2. Guerrant RL, DeBoer MD, Moore SR, Scharf RJ, Lima AA: The impoverished gut –
a triple burden of diarrhoea, stunting and chronic disease. Nat Rev Gastroenterol
Hepatol 2013;10:220–229.
3. MAL-ED Network Investigators: Relationship between growth and illness, enteropathogens and dietary intakes in the first 2 years of life: findings from the MAL-ED
birth cohort study. BMJ Glob Health 2017;2:e000370.
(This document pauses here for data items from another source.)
The table, row by row:
[ 46   4 -10  21   7  73 -28 -22  11  -5  -4  -6 -19   6  -5 -61  -4  31  31  -3 -10  10  -8   6 -29  35  -3  46  20 -40 -23  -8]
[ 28 -13  29  13  14 -31  36   4 -27  -8 -28 -66  55  -4  37 -22 -36  43  30 -22  -3  22  18 -10 -31  -8   2  -5  24  -4   7 -39]
[  3   1  28 -30  14  35 -44   4  -9 -36 -34  46  -8  12  21 -35  51  44  25  10   2  21   3  18   9  41   5  27   2 -46 -16   2]
[ 30 -19 -25 -19   0  27 -13   7  -2 -13  43   6  62 -23  -4   6 -19   5  59 -19  -7 -20   5  -3 -20 -20   4  -8   2 -33  -7   0]
[ -7  26  -5   0  -8  -9   9 -48 -25   6 -26  -8   5  -9 -16  53  14  -2   7   2  -1  17  -5  -3  22  21 -22 -29 -19  27  46 -40]
[  6   8 -19   9  -3   2   1  -5  28   6  10  10 -17 -28   3  13  23 -13  -9 -12   7 -35   8 -18  13   3   8  25 -17 -10 -35  10]
[-18 -15 -33  25 -18  -4 -13   0  43  26  16  -6 -15 -37   6   3  34 -37 -25 -21   3 -51   9 -31 -15 -27  11  42   5   0 -25 -30]
[-31  -6  30 -29   6 -28   1 -12  21 -15  12  38   7 -12  -2  13  19   7 -20  27  15  21  -8  -4  57  11   4 -21 -25 -11 -16  22]
[ -8 -38  33  38   7 -26  25  -8  55  -3   8 -34 -13  -7  10 -23 -33 -22 -16  -9  -2  12 -28 -26   6   8   3 -20  18  32 -28 -27]
[-28  21  -6 -29  -4   3 -18 -10 -59 -11 -19  48   9  22 -15  41  18   1   1  17   0  27  -5  21   5 -11 -19 -30 -11  20  80   4]
[ 47  28 -21  41   8  24  30  24  10   4 -33  -1 -84  33  -8 -14  -4   2 -11 -26  -6 -19  -1  15  -6  38   3  16 -14  18 -20  38]
[ 25  30 -21   8  -3  36 -11 -13 -15   6 -14   0 -35  14 -12 -10  14  27   3  -1  -6  14   7  18  -9  38  -7  30  -7 -21   8  -4]
[ 30 -20  11  11  11 -31  56  42  26  25  16 -40   9  -3  -9 -14 -40   8   8 -25   2 -19  -8  -9  -8 -11  16 -20  -8  21 -53  47]
[ 46  54  -2 -16  15  83 -10 -73 -54 -26  -9  18  -4  28 -43  25 -30  44  59  34  -8  64 -28  39  31  81 -38 -36 -28  -2  47   9]
[-20 -65  33  10   4  12 -21  -2  36 -42   0  45   7  11  25 -36  -1  16  18 -24 -22  53 -50 -10  -1  30  -9 -41   6   2  26 -29]
[-18  11 -13  -4  -9  -2  -1  10  10  14  -3  29 -40   3 -16  18  28 -20 -31  10   7 -21  -6   1  15  -3   4   8 -19  14  -8  30]
[  1 -26   9  -3   4   5  -4   3   7  -1   4  -4  33 -18  12 -20   1  21  21  -8   2   6  -4 -12 -14 -10   5   6  14 -20 -13 -12]
[-18   1  13 -15  11  11 -28  -6   2 -58   7  80 -21  29  14 -11   5   0 -19  18  -1  38  -5  15  42  25 -12  -8 -15 -24  25  31]
[  5  -8  -8  24  -1  -6  32  32   8  32  41 -50 -20  37 -33 -12 -68 -15   1 -18 -18  18 -25  18 -25  13   5 -38   2  31  -1  25]
[-20  -8  -1 -30  -3 -31  -7  38   1   4   3  30   9 -15   9  19  48  10   6  -9   8 -15  16   3  14  -2  15   1 -26 -25 -19  25]
[-21  -4 -47   2 -23  21 -25 -19 -10  38  55 -16  25 -16 -34  14 -20 -40  -7  11  -3 -19  -2 -10 -35 -57  -8   4  21   5  34 -19]
[-10  39  13  -1   9   7   5  -7 -14 -13  16   4 -33  46 -29   3 -42 -20 -25  33  -1  34  -3  34  33  32  -5 -24 -15  15  17  41]
[ 23 -33 -25  -6  10  28 -10  42 -29 -59  -3  76  21  28  22   1 -13  17  46 -44 -20   4 -12   8 -28 -12  -9 -34  -2  -5  61  23]
[ 22 -10  18  -1  15  15   4   7   8 -34 -18  28  -4   6  24 -25   0  20  10   1   4  -6   4   2  10   8   2  14   5 -17 -32  21]
[ 21   1   2 -29  11 -17  22  37 -42 -17 -16  23  33   0  12  28 -10  12  21  -4   7 -25  22   7  -2 -48   3 -16  -5   5  12  42]
[ -4   1  -3 -15  -5  -8   0 -50 -19  -1  15 -19  62 -44  -2  50   6  10  33   5   1  12   4 -18  14  -6 -12 -24  -9  -3  28 -46]
[-39   3  44  -4   2 -29  -5 -23  30 -11  24  -3  -1  -7  17 -32 -18 -32 -62  54  19  10  19  -9  41 -20   4  27  16 -18 -36  13]
[-25  11 -33 -13 -17  17 -30 -45  -1  10  12  35   5 -30 -24  47  44  -6   9   8  -3   4 -12  -7  21  15 -15 -11 -27  -6  34 -28]
[ -5  30   8   9   2 -15  31 -22 -19  12 -30 -21 -24  12 -16  31 -12 -16 -20  18   5   4  -7   4  22   5 -14 -29  -7  49  20   2]
[-41  -6   8  -9  -7  24 -51 -38  27 -31  16  55 -20  -4  10 -18  23 -37 -42  45   7   8  -3  -8  33 -10  -7  28  13 -20   5 -13]
[-24   8  -4  -5  -2  -9  -9  -8  45   1  12  32 -39  -7 -13  28  31 -30 -20   5   0 -11 -13  -2  51  32   4 -14 -33   9 -24  12]
[-36 -41   7  -9  -5 -60  10  61  -5   2  32   9  38   9  30 -13 -23  -6 -27 -17  -3   9   9  -6 -27 -58  12 -16  12   0  25  18]
[ -7   0  21  10   2 -30   8  17 -14   0 -66 -13 -20   8  30 -15  49  42  -8 -28   2  16  13   0 -16  27   9  21   1  -8   3 -24]
[-11  52  14   6   2  -1  -8 -28 -45 -10  -6 -21 -19  37   4 -18 -33  -8 -51  50   6  29  33  20   7   4 -12  36  16 -13  32   7]
[ -4  11   6 -18  -5 -20   5  10  10  30  39 -37  23 -16 -16  -4  -8   5  -4  21   6  -3  19   2  11  -2  15  17  -8 -33 -45  15]
[  2  15   0   8  -1 -48  51  50 -19  38 -27 -33 -23  27 -11  18 -16  -2 -30 -11   9 -20   8   9 -17 -25  12 -20  -7  52  -5  46]
[-10   1  41 -42  12 -29 -11  26  -8 -30 -18  30  21   1  30 -15  24  12  -8  25  19  -6  33   7  30 -16  13  17   6 -29 -31  36]
[ 28   4  23   5   7  -8  16 -19  -8   3 -59 -47  24 -29  25  -3  29  31  21  -9   9 -15  20 -15  -9   5   6  24  15  -3 -28 -42]
[-15 -13 -10 -12  -3  11 -25  -6   6 -17  23  37  15 -11   7   3   1 -22  -6  10   3 -16   0 -11   2 -40  -2   7  13  -8   9   0]
[  5  11 -15   0  -1   5  -1  26 -19  -2 -30  11 -20  19  -2  19  14  -6   9 -17  -9 -15   2  12 -13   8   0  -8 -10  14  26   5]
[ -5  -3  15  -4  -4 -25  -3  16 -38  14 -51 -37  23  -4  33 -24  24  31  -9  -7   7  -5  31  -8 -49 -33  10  40  38 -12  10 -33]
[-28  18 -12 -13  -8 -12  -9 -34 -14  11  56 -16  36 -15 -14  19 -38 -39 -32  39   8   5  15  -4  18 -38  -7   5   8 -10  26  -5]
[-11 -14  17  -5   5 -21   5   3  31   3  64  -9  24  -8   3 -35 -33   2 -22  18   8  19   8  -8  22  -5  12   9   0 -44 -39  27]
[ 37 -29 -51  31   2  30  20  49  22  11  46   5 -13   8 -20  -8 -53 -43  10 -30 -13 -60 -14  -8 -42 -52   7  -6  11  27 -15  45]
[ 20  27  -2 -19   4  10   6   7 -29  -7 -15  15  -7  18 -18  27  -3  -1  17  11   5 -13   6  20  12   1  -1 -20 -12  17   3  29]
[-19 -26  42  21   2 -45  39  -6  16   8   5 -55  28  -1  13  -4 -49 -15 -15   0   0  21 -17 -17   0 -19  -1 -39  22  44   0 -28]
[ -5 -24 -39   2 -15  16 -21  -8  31  35  59 -19  29 -37 -30  16   1 -15  36 -20 -16 -11 -24 -13 -18  -3   2 -17  -5  -8  -5 -35]
[ -9 -17 -25  26 -10   1  -5   7  31  18  20  -6 -25   1  -5 -13   0 -12 -12 -24 -12   1 -17 -11 -18   8   0   3   1   4   4 -16]
[-12 -13  70 -11  25 -33   8  22 -15 -51  -4  -3  28  43  37 -50 -46  25   0  15  -2  67   7  22  11  22   2 -26  17 -22   9  13]
[ 10  -7 -15  12  -3  11  -5  -4   3  -2 -27   6 -13  -3   8  -7  38  27  22 -29  -4  14 -14  -4 -18  36  -6   4 -12 -10  14 -33]
[-11 -24   3 -23   0  11 -26  43   4  -5  26  20  10  17   7 -35  -4  -6  -4   7  -2  -7  12   7 -22 -33  15  16  21 -30 -12  25]
[ 30   2  17  20  11  27  20 -42  28 -13  28 -16   1   2 -23 -10 -57  -5  16  14  -1  25 -26   1  28  33 -14 -25  -6  12 -24   3]
[-21 -21   7 -17  -4 -13 -10   0 -21 -21  19  19  51  -2  17   1 -23 -17   0  10   5   1   2  -8  -9 -54  -4 -15  24   3  35  -6]
[  3   4  17  -5   7   9 -16 -13  21 -24 -13  28 -13 -13  18 -20  24   9 -17  21  13 -11  14  -7  29   5   4  38   2 -25 -40   9]
[ 25  22 -13  -1   0  31  -3 -30  51   3  20  26 -36 -28 -28  17  15 -17  -8  22  14 -39  -5 -12  58  28   0  25 -29 -14 -71  34]
[-25   0  -5 -14 -15   5 -32 -11  -1  21  -2  -8  -4 -16  -8   5  35 -11 -10  15   1  -7  -1   2  -6  -3   5  18   9  -4  -3 -26]
[-29  42  -5  -1 -14 -34  13   3 -35  44 -15 -48 -25  22 -29  32   3  -7 -29  16   1   7  10  20  -8   7  -1 -10  -8  27  29  -1]
[ 42 -10  -3  15  18  61 -14   7  19 -50  -6  62 -39  30  10 -38 -12   8  21 -14 -11   6 -26  11   3  38 -11  -5  -5  -8  -4  34]
[ 25  -7 -38  18  -5  31  -2 -23   5   4 -35  15 -17 -22  -9  40  40  -6  38 -37  -8 -37 -24 -13 -12  10  -7 -16  -9  42  14 -39]
[ 10  20  -4  -2   2 -31  40  28 -38  28  10 -51  29   3  -2  18 -49 -19 -19  11  14 -38  32  -1 -25 -74   7   6  20  30   7  27]
[-42 -17  26 -11  -3  -7 -33  -1  24 -17   9  36 -20  15   6 -22  23  -3 -18  11  -4  42 -17  11  22  39   1  -6  -9 -17   4  -4]
[ 25  11  12 -16  10 -25  22  46 -42   1   3 -25  35  17  23 -31 -29  46   4   0   6   5  41  15 -27 -23  12  33   7 -42 -13  42]
[ 12  25 -54   8 -22  31   5 -24 -13  73  40 -66  -2 -12 -70  39 -35 -34  15   7  -8 -22 -19   3 -27 -14 -12 -18   4  38  13 -19]
[ 29   0   4  -2  11  -3  19   8  12   0   6  -9  10 -11   4  -7   4  38  26 -19  -2  11   2  -2   7  31   7   5 -20 -29 -30  12]
[ 15   8 -49  34 -12  50 -34 -28   6  12   8 -14 -18 -12  -2 -14  11 -22  -3 -11 -13 -24   7 -11 -42  -7 -10  47  21 -11  17 -45]
[ 10  -4  -6  14   3  10  11  23 -14   3 -19  -1 -21  26   0 -12 -12   8   2 -18  -7   9 -12  10 -24   7  -5  -9   6  20  18  13]
[ 44 -30 -20  34   2   9  11  54   2   5 -27 -45   0   8  31 -36  -5  17  37 -59 -19 -38  11  -3 -73 -10  17  25  25   0 -19 -22]
[-60   8   1  -2 -20 -65   9 -10  36  47  -6   2 -31 -38 -13  52  68 -22 -59   1  16 -21  -1 -21  48   2  12  -3 -40  21 -22 -10]
[-13   4   8   8 -16   9 -19 -64   6  28 -13 -67  21 -37  -3  -2  10 -13   7  21   2   1   1 -17 -12  -1  -5  23  32   4  -5 -92]
[-14 -28  19  17  -5  -9  -7   4  11  -8 -89  12 -30   1  33   3  66   6  17 -43 -11  -3 -24  -8 -25  26   0 -22  13  47  23 -68]
[ 18  38  -7 -16   1 -31  41   1 -38  15 -59 -16   3 -21   0  66  39  16  10  -3  15 -42  21   3  16 -20   1  -6 -24  34  -5   7]
Behind each row are 3 hidden switches, each 1 (on) or 0 (off), listed from the one that spreads the rows most. The rows also spread widely along 9 other directions, which tell nothing about the switches. All are off in the first row of the table.
Rows drawn again from the table, each followed by whether each switch is on (1) or off (0), in that order:
[ 44 -30 -20  34   2   9  11  54   2   5 -27 -45   0   8  31 -36  -5  17  37 -59 -19 -38  11  -3 -73 -10  17  25  25   0 -19 -22] 1 1 1
[ 29   0   4  -2  11  -3  19   8  12   0   6  -9  10 -11   4  -7   4  38  26 -19  -2  11   2  -2   7  31   7   5 -20 -29 -30  12] 0 1 0
[-25  11 -33 -13 -17  17 -30 -45  -1  10  12  35   5 -30 -24  47  44  -6   9   8  -3   4 -12  -7  21  15 -15 -11 -27  -6  34 -28] 0 1 0
[-60   8   1  -2 -20 -65   9 -10  36  47  -6   2 -31 -38 -13  52  68 -22 -59   1  16 -21  -1 -21  48   2  12  -3 -40  21 -22 -10] 0 1 0
[-20 -65  33  10   4  12 -21  -2  36 -42   0  45   7  11  25 -36  -1  16  18 -24 -22  53 -50 -10  -1  30  -9 -41   6   2  26 -29] 0 0 0
[-21 -21   7 -17  -4 -13 -10   0 -21 -21  19  19  51  -2  17   1 -23 -17   0  10   5   1   2  -8  -9 -54  -4 -15  24   3  35  -6] 1 0 0
[ 25  -7 -38  18  -5  31  -2 -23   5   4 -35  15 -17 -22  -9  40  40  -6  38 -37  -8 -37 -24 -13 -12  10  -7 -16  -9  42  14 -39] 1 0 0
[ 28   4  23   5   7  -8  16 -19  -8   3 -59 -47  24 -29  25  -3  29  31  21  -9   9 -15  20 -15  -9   5   6  24  15  -3 -28 -42] 1 0 0
[ 15   8 -49  34 -12  50 -34 -28   6  12   8 -14 -18 -12  -2 -14  11 -22  -3 -11 -13 -24   7 -11 -42  -7 -10  47  21 -11  17 -45] 1 1 0
[-29  42  -5  -1 -14 -34  13   3 -35  44 -15 -48 -25  22 -29  32   3  -7 -29  16   1   7  10  20  -8   7  -1 -10  -8  27  29  -1] 0 1 1
[ -9 -17 -25  26 -10   1  -5   7  31  18  20  -6 -25   1  -5 -13   0 -12 -12 -24 -12   1 -17 -11 -18   8   0   3   1   4   4 -16] 0 1 0
[ 18  38  -7 -16   1 -31  41   1 -38  15 -59 -16   3 -21   0  66  39  16  10  -3  15 -42  21   3  16 -20   1  -6 -24  34  -5   7] 1 0 0
[ -4  11   6 -18  -5 -20   5  10  10  30  39 -37  23 -16 -16  -4  -8   5  -4  21   6  -3  19   2  11  -2  15  17  -8 -33 -45  15] 0 1 1
[ 46  54  -2 -16  15  83 -10 -73 -54 -26  -9  18  -4  28 -43  25 -30  44  59  34  -8  64 -28  39  31  81 -38 -36 -28  -2  47   9] 0 0 0
[-20  -8  -1 -30  -3 -31  -7  38   1   4   3  30   9 -15   9  19  48  10   6  -9   8 -15  16   3  14  -2  15   1 -26 -25 -19  25] 0 1 1
[-11 -24   3 -23   0  11 -26  43   4  -5  26  20  10  17   7 -35  -4  -6  -4   7  -2  -7  12   7 -22 -33  15  16  21 -30 -12  25] 0 0 1
[-11  52  14   6   2  -1  -8 -28 -45 -10  -6 -21 -19  37   4 -18 -33  -8 -51  50   6  29  33  20   7   4 -12  36  16 -13  32   7] 1 1 0
[  1 -26   9  -3   4   5  -4   3   7  -1   4  -4  33 -18  12 -20   1  21  21  -8   2   6  -4 -12 -14 -10   5   6  14 -20 -13 -12] 0 0 0
[  2  15   0   8  -1 -48  51  50 -19  38 -27 -33 -23  27 -11  18 -16  -2 -30 -11   9 -20   8   9 -17 -25  12 -20  -7  52  -5  46] 0 0 0
[-24   8  -4  -5  -2  -9  -9  -8  45   1  12  32 -39  -7 -13  28  31 -30 -20   5   0 -11 -13  -2  51  32   4 -14 -33   9 -24  12] 1 1 1
[ 23 -33 -25  -6  10  28 -10  42 -29 -59  -3  76  21  28  22   1 -13  17  46 -44 -20   4 -12   8 -28 -12  -9 -34  -2  -5  61  23] 1 1 0
[-18   1  13 -15  11  11 -28  -6   2 -58   7  80 -21  29  14 -11   5   0 -19  18  -1  38  -5  15  42  25 -12  -8 -15 -24  25  31] 1 1 0
[ -4   1  -3 -15  -5  -8   0 -50 -19  -1  15 -19  62 -44  -2  50   6  10  33   5   1  12   4 -18  14  -6 -12 -24  -9  -3  28 -46] 1 1 0
[ -5  -3  15  -4  -4 -25  -3  16 -38  14 -51 -37  23  -4  33 -24  24  31  -9  -7   7  -5  31  -8 -49 -33  10  40  38 -12  10 -33] 0 0 0
[ 12  25 -54   8 -22  31   5 -24 -13  73  40 -66  -2 -12 -70  39 -35 -34  15   7  -8 -22 -19   3 -27 -14 -12 -18   4  38  13 -19] 0 0 1
[-10  39  13  -1   9   7   5  -7 -14 -13  16   4 -33  46 -29   3 -42 -20 -25  33  -1  34  -3  34  33  32  -5 -24 -15  15  17  41] 1 1 1
[ 47  28 -21  41   8  24  30  24  10   4 -33  -1 -84  33  -8 -14  -4   2 -11 -26  -6 -19  -1  15  -6  38   3  16 -14  18 -20  38] 1 1 0
[-19 -26  42  21   2 -45  39  -6  16   8   5 -55  28  -1  13  -4 -49 -15 -15   0   0  21 -17 -17   0 -19  -1 -39  22  44   0 -28] 1 0 0
[-14 -28  19  17  -5  -9  -7   4  11  -8 -89  12 -30   1  33   3  66   6  17 -43 -11  -3 -24  -8 -25  26   0 -22  13  47  23 -68] 1 0 1
[ 30 -19 -25 -19   0  27 -13   7  -2 -13  43   6  62 -23  -4   6 -19   5  59 -19  -7 -20   5  -3 -20 -20   4  -8   2 -33  -7   0] 1 1 1
[-36 -41   7  -9  -5 -60  10  61  -5   2  32   9  38   9  30 -13 -23  -6 -27 -17  -3   9   9  -6 -27 -58  12 -16  12   0  25  18] 0 1 0
[  6   8 -19   9  -3   2   1  -5  28   6  10  10 -17 -28   3  13  23 -13  -9 -12   7 -35   8 -18  13   3   8  25 -17 -10 -35  10] 1 1 0
[  5  11 -15   0  -1   5  -1  26 -19  -2 -30  11 -20  19  -2  19  14  -6   9 -17  -9 -15   2  12 -13   8   0  -8 -10  14  26   5] 1 1 1
[-41  -6   8  -9  -7  24 -51 -38  27 -31  16  55 -20  -4  10 -18  23 -37 -42  45   7   8  -3  -8  33 -10  -7  28  13 -20   5 -13] 1 0 0
[-42 -17  26 -11  -3  -7 -33  -1  24 -17   9  36 -20  15   6 -22  23  -3 -18  11  -4  42 -17  11  22  39   1  -6  -9 -17   4  -4] 0 1 1
[-25   0  -5 -14 -15   5 -32 -11  -1  21  -2  -8  -4 -16  -8   5  35 -11 -10  15   1  -7  -1   2  -6  -3   5  18   9  -4  -3 -26] 0 0 1
[-10   1  41 -42  12 -29 -11  26  -8 -30 -18  30  21   1  30 -15  24  12  -8  25  19  -6  33   7  30 -16  13  17   6 -29 -31  36] 1 0 1
[ 22 -10  18  -1  15  15   4   7   8 -34 -18  28  -4   6  24 -25   0  20  10   1   4  -6   4   2  10   8   2  14   5 -17 -32  21] 1 0 0
[-21  -4 -47   2 -23  21 -25 -19 -10  38  55 -16  25 -16 -34  14 -20 -40  -7  11  -3 -19  -2 -10 -35 -57  -8   4  21   5  34 -19] 0 0 0
[ 20  27  -2 -19   4  10   6   7 -29  -7 -15  15  -7  18 -18  27  -3  -1  17  11   5 -13   6  20  12   1  -1 -20 -12  17   3  29] 1 0 1
[-11 -14  17  -5   5 -21   5   3  31   3  64  -9  24  -8   3 -35 -33   2 -22  18   8  19   8  -8  22  -5  12   9   0 -44 -39  27] 0 1 0
[  3   4  17  -5   7   9 -16 -13  21 -24 -13  28 -13 -13  18 -20  24   9 -17  21  13 -11  14  -7  29   5   4  38   2 -25 -40   9] 1 0 0
[ 21   1   2 -29  11 -17  22  37 -42 -17 -16  23  33   0  12  28 -10  12  21  -4   7 -25  22   7  -2 -48   3 -16  -5   5  12  42] 1 0 0
[-18  11 -13  -4  -9  -2  -1  10  10  14  -3  29 -40   3 -16  18  28 -20 -31  10   7 -21  -6   1  15  -3   4   8 -19  14  -8  30] 0 0 0
[ 25  30 -21   8  -3  36 -11 -13 -15   6 -14   0 -35  14 -12 -10  14  27   3  -1  -6  14   7  18  -9  38  -7  30  -7 -21   8  -4] 0 1 0
[  5  -8  -8  24  -1  -6  32  32   8  32  41 -50 -20  37 -33 -12 -68 -15   1 -18 -18  18 -25  18 -25  13   5 -38   2  31  -1  25] 0 1 1
[ 28 -13  29  13  14 -31  36   4 -27  -8 -28 -66  55  -4  37 -22 -36  43  30 -22  -3  22  18 -10 -31  -8   2  -5  24  -4   7 -39] 1 1 0
[ 42 -10  -3  15  18  61 -14   7  19 -50  -6  62 -39  30  10 -38 -12   8  21 -14 -11   6 -26  11   3  38 -11  -5  -5  -8  -4  34] 1 0 0
[ -8 -38  33  38   7 -26  25  -8  55  -3   8 -34 -13  -7  10 -23 -33 -22 -16  -9  -2  12 -28 -26   6   8   3 -20  18  32 -28 -27] 1 0 0
[-18 -15 -33  25 -18  -4 -13   0  43  26  16  -6 -15 -37   6   3  34 -37 -25 -21   3 -51   9 -31 -15 -27  11  42   5   0 -25 -30] 1 1 0
[ 46   4 -10  21   7  73 -28 -22  11  -5  -4  -6 -19   6  -5 -61  -4  31  31  -3 -10  10  -8   6 -29  35  -3  46  20 -40 -23  -8] 0 0 0
[ -7  26  -5   0  -8  -9   9 -48 -25   6 -26  -8   5  -9 -16  53  14  -2   7   2  -1  17  -5  -3  22  21 -22 -29 -19  27  46 -40] 1 1 0
[ 30   2  17  20  11  27  20 -42  28 -13  28 -16   1   2 -23 -10 -57  -5  16  14  -1  25 -26   1  28  33 -14 -25  -6  12 -24   3] 1 0 0
[-12 -13  70 -11  25 -33   8  22 -15 -51  -4  -3  28  43  37 -50 -46  25   0  15  -2  67   7  22  11  22   2 -26  17 -22   9  13] 1 1 1
[-28  18 -12 -13  -8 -12  -9 -34 -14  11  56 -16  36 -15 -14  19 -38 -39 -32  39   8   5  15  -4  18 -38  -7   5   8 -10  26  -5] 1 1 0
[ 37 -29 -51  31   2  30  20  49  22  11  46   5 -13   8 -20  -8 -53 -43  10 -30 -13 -60 -14  -8 -42 -52   7  -6  11  27 -15  45] 1 0 0
[ 10  20  -4  -2   2 -31  40  28 -38  28  10 -51  29   3  -2  18 -49 -19 -19  11  14 -38  32  -1 -25 -74   7   6  20  30   7  27] 1 0 0
[-15 -13 -10 -12  -3  11 -25  -6   6 -17  23  37  15 -11   7   3   1 -22  -6  10   3 -16   0 -11   2 -40  -2   7  13  -8   9   0] 1 0 0
[ -5  30   8   9   2 -15  31 -22 -19  12 -30 -21 -24  12 -16  31 -12 -16 -20  18   5   4  -7   4  22   5 -14 -29  -7  49  20   2] 1 0 0
[ 10  -4  -6  14   3  10  11  23 -14   3 -19  -1 -21  26   0 -12 -12   8   2 -18  -7   9 -12  10 -24   7  -5  -9   6  20  18  13] 0 0 0
[-28  21  -6 -29  -4   3 -18 -10 -59 -11 -19  48   9  22 -15  41  18   1   1  17   0  27  -5  21   5 -11 -19 -30 -11  20  80   4] 0 0 0
[ -5 -24 -39   2 -15  16 -21  -8  31  35  59 -19  29 -37 -30  16   1 -15  36 -20 -16 -11 -24 -13 -18  -3   2 -17  -5  -8  -5 -35] 0 1 1
[ 30 -20  11  11  11 -31  56  42  26  25  16 -40   9  -3  -9 -14 -40   8   8 -25   2 -19  -8  -9  -8 -11  16 -20  -8  21 -53  47] 0 0 0
[ -7   0  21  10   2 -30   8  17 -14   0 -66 -13 -20   8  30 -15  49  42  -8 -28   2  16  13   0 -16  27   9  21   1  -8   3 -24] 0 1 0
[-13   4   8   8 -16   9 -19 -64   6  28 -13 -67  21 -37  -3  -2  10 -13   7  21   2   1   1 -17 -12  -1  -5  23  32   4  -5 -92] 1 0 1
[ 10  -7 -15  12  -3  11  -5  -4   3  -2 -27   6 -13  -3   8  -7  38  27  22 -29  -4  14 -14  -4 -18  36  -6   4 -12 -10  14 -33] 0 1 0
[ 25  11  12 -16  10 -25  22  46 -42   1   3 -25  35  17  23 -31 -29  46   4   0   6   5  41  15 -27 -23  12  33   7 -42 -13  42] 0 1 0
[-39   3  44  -4   2 -29  -5 -23  30 -11  24  -3  -1  -7  17 -32 -18 -32 -62  54  19  10  19  -9  41 -20   4  27  16 -18 -36  13] 1 0 0
[-31  -6  30 -29   6 -28   1 -12  21 -15  12  38   7 -12  -2  13  19   7 -20  27  15  21  -8  -4  57  11   4 -21 -25 -11 -16  22] 0 0 0
[ 25  22 -13  -1   0  31  -3 -30  51   3  20  26 -36 -28 -28  17  15 -17  -8  22  14 -39  -5 -12  58  28   0  25 -29 -14 -71  34] 1 0 0
[  3   1  28 -30  14  35 -44   4  -9 -36 -34  46  -8  12  21 -35  51  44  25  10   2  21   3  18   9  41   5  27   2 -46 -16   2] 0 0 1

4. Subramanian S, Huq S, Yatsunenko T, Haque R, Mahfuz M, Alam MA, Benezra
A, DeStefano J, Meier MF, Muegge BD, Barratt MJ, VanArendonk LG, Zhang Q,
Province MA, Petri WA Jr, Ahmed T, Gordon JI: Persistent gut microbiota immaturity
in malnourished Bangladeshi children. Nature 2014;510:417–421.
5. Smith MI, Yatsunenko T, Manary MJ, Trehan I, Mkakosya R, Cheng J, Kau AL, Rich
SS, Concannon P, Mychaleckyj JC, Liu J, Houpt E, Li JV, Holmes E, Nicholson J,
Knights D, Ursell LK, Knight R, Gordon JI: Gut microbiomes of Malawian twin pairs
discordant for kwashiorkor. Science 2013;339:548–554.
6. Prentice AM, Ward KA, Goldberg GR, et al: Critical windows for interventions
against stunting. Am J Clin Nutr 2013;97;911–918.